Une proposition de loi a été déposée à ce sujet (voir proposition de loi modifiant l’article 2244 du Code civil pour attribuer à la lettre de mise en demeure de l’avocat un effet interruptif de la prescription - doc. parl., Sénat, 4-284/1).
L’O.B.F.G. a soutenu cette proposition en attirant l’attention des sénateurs sur le fait qu’une telle réforme aurait de nombreux avantages sans qu’aucun moyen budgétaire ne doive être prévu.
2. Apposition de la formule exécutoire sur l’acte établi par un avocat : les avocats proposent que l’accord signé par des avocats représentant des parties ayant des intérêts distincts soit automatiquement pourvu d’un titre exécutoire permettant de l’exécuter au même titre qu’un jugement.
Une proposition de loi concrétisant cette idée a été déposée mais la proposition n’a malheureusement jamais été inscrite à l’ordre du jour (voir proposition de loi modifiant le Code judiciaire en vue de permettre l’exécution d’une transaction passée en présence d’avocats sans devoir avoir recours à une décision judiciaire - doc. parl ., Chambre,
52/374).
3. Reconnaissance de l’effet probatoire des documents préparés par l’avocat : les avocats suggèrent que soit accordée une force probatoire plus grande à un acte auquel un avocat a participé.
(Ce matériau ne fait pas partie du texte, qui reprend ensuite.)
Each row was made from one path, in order. Every step used is in the known rows, and no mark comes twice. Write each row's path.
Known rows:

Cet aspect de l’acte d’avocat est sur le point de se concrétiser en France où une proposition de loi a été déposée qui a reçu le soutien total du garde des sceaux.
4. la promotion de l’avocat dans la procédure de conciliation : les avocats proposent de favoriser les procédures de conciliation menées par des avocats et de permettre en particulier que des conciliations se déroulent « sur les lieux » du litige.
Ce que le barreau ne veut absolument pas !
Pour terminer, l’O.B.F.G. tient d’ores et déjà à marquer son opposition à des projets dont il a été question sous la législature 2007-2010. C’est le cas notamment de:
- la création de catégories d’avocats, par exemple les avocats des mineurs.
- le huis-clos en matière familiale: l’audience publique doit rester le principe ! (voir le projet de loi relatif au huis clos en matière familiale - doc. parl. Chambre, 52- 2380).
- la suppression de la chambre à 3 juges pour les appels des juges de paix et de tribunal de police (voir proposition de loi modifiant l'article 92 du code judiciaire en ce qui concerne l'appel des jugements rendus par le juge de paix et le tribunal de police - doc.parl., Chambre, 52-2505)
L’O.B.F.G. souhaite que ces projets ne soient pas poursuivis.
L’O.B.F.G. vous remercie d’avance pour l’attention que vous voudrez bien accorder à la présente et rappelle qu’il est à votre disposition pour toute information complémentaire que vous souhaiteriez obtenir.
Je vous prie de bien vouloir croire, Mesdames, Messieurs les présidents de partis, les présidents de partis, à l’assurance de ma considération distinguée.